MotionPrompt: Optical-Flow Guided Prompt Optimization for Coherent Video Generation

Kim Jaechul Graduate School of AI, KAIST
*Indicates Equal Contribution

Leveraging prompt optimization with optical flow guidance
to enhance temporal coherence in VDMs.


arXiv Code

Abstract

While text-to-video diffusion models have made significant strides, many still face challenges in generating videos with temporal consistency. Within diffusion frameworks, guidance techniques have proven effective in enhancing output quality during inference; however, applying these methods to video diffusion models introduces additional complexity of handling computations across entire sequences. To address this, we propose a novel framework called MotionPrompt that guides the video generation process via optical flow. Specifically, we train a discriminator to distinguish optical flow between random pairs of frames from real videos and generated ones.

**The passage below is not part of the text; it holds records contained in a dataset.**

Every row gives one point. Two turns around zero, p and q, are shown by what they do to some points. Write where each new point lands after one turn and then the other. Backwards means that the second turn is done in reverse. Each puzzle has new turns, and all numbers are rounded.
(in the rows, 128 means zero)

Turn p:
[169 128 104] -> [121 148  85]
[107 122 165] -> [155 113 158]
[143 123 126] -> [133 131 113]
[110 167 131] -> [115 153 161]
[110 100 114] -> [115  95 124]
Turn q:
[105 127 110] -> [105 115 142]
[ 90 104 127] -> [123 104 166]
[154 126 123] -> [137 126 103]
[163 154 152] -> [147 166 102]
Where do these land?
p, then q: [110 150 148] -> [149 155 133]
p, then q: [126 129 149] -> [144 136 116]
p, then q: [102 155  96] -> [117 143 174]
p, then q: [147 115 121] -> [113 114 116]
p, then q: [174 124 148] -> [112 131  81]
p, then q backwards: [109  95 107] -> [124 107  90]

Turn p:
[162 143 142 100] -> [165 104 123 109]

Given that prompts can influence the entire video, we optimize learnable token embeddings during reverse sampling steps by using gradients from a trained discriminator applied to random frame pairs. This approach allows our method to generate visually coherent video sequences that closely reflect natural motion dynamics, without compromising the fidelity of the generated content. We demonstrate the effectiveness of our approach across various models.

Method

fig_pipeline

MotionPrompt enhances temporal consistency in text-to-video diffusion models by combining prompt optimization with an optical flow-based discriminator. Leveraging gradients from a subset of frames and aligning optical flow with real-world motion patterns, MotionPrompt efficiently generates videos with smooth, realistic motion and strong contextual coherence.

Experimental Results

1. Qualitative Comparison

LaVie + Ours

VideoCrafter2 + Ours

AnimateDiff + Ours


We provide visual comparisons of our method against three baselines: LaVie, VideoCrafter2 and AnimateDiff. The baselines struggle with maintaining temporal consistency, often failing to preserve the appearance or quantity of objects, and sometimes resulting in objects that suddenly appear or disappear. In contrast, the proposed framework effectively suppresses appearance changes and sudden shifts in video generation. Additionally, our method maintains a consistent color tone across all frames and accurately captures the scene attributes and details intended by the original prompts.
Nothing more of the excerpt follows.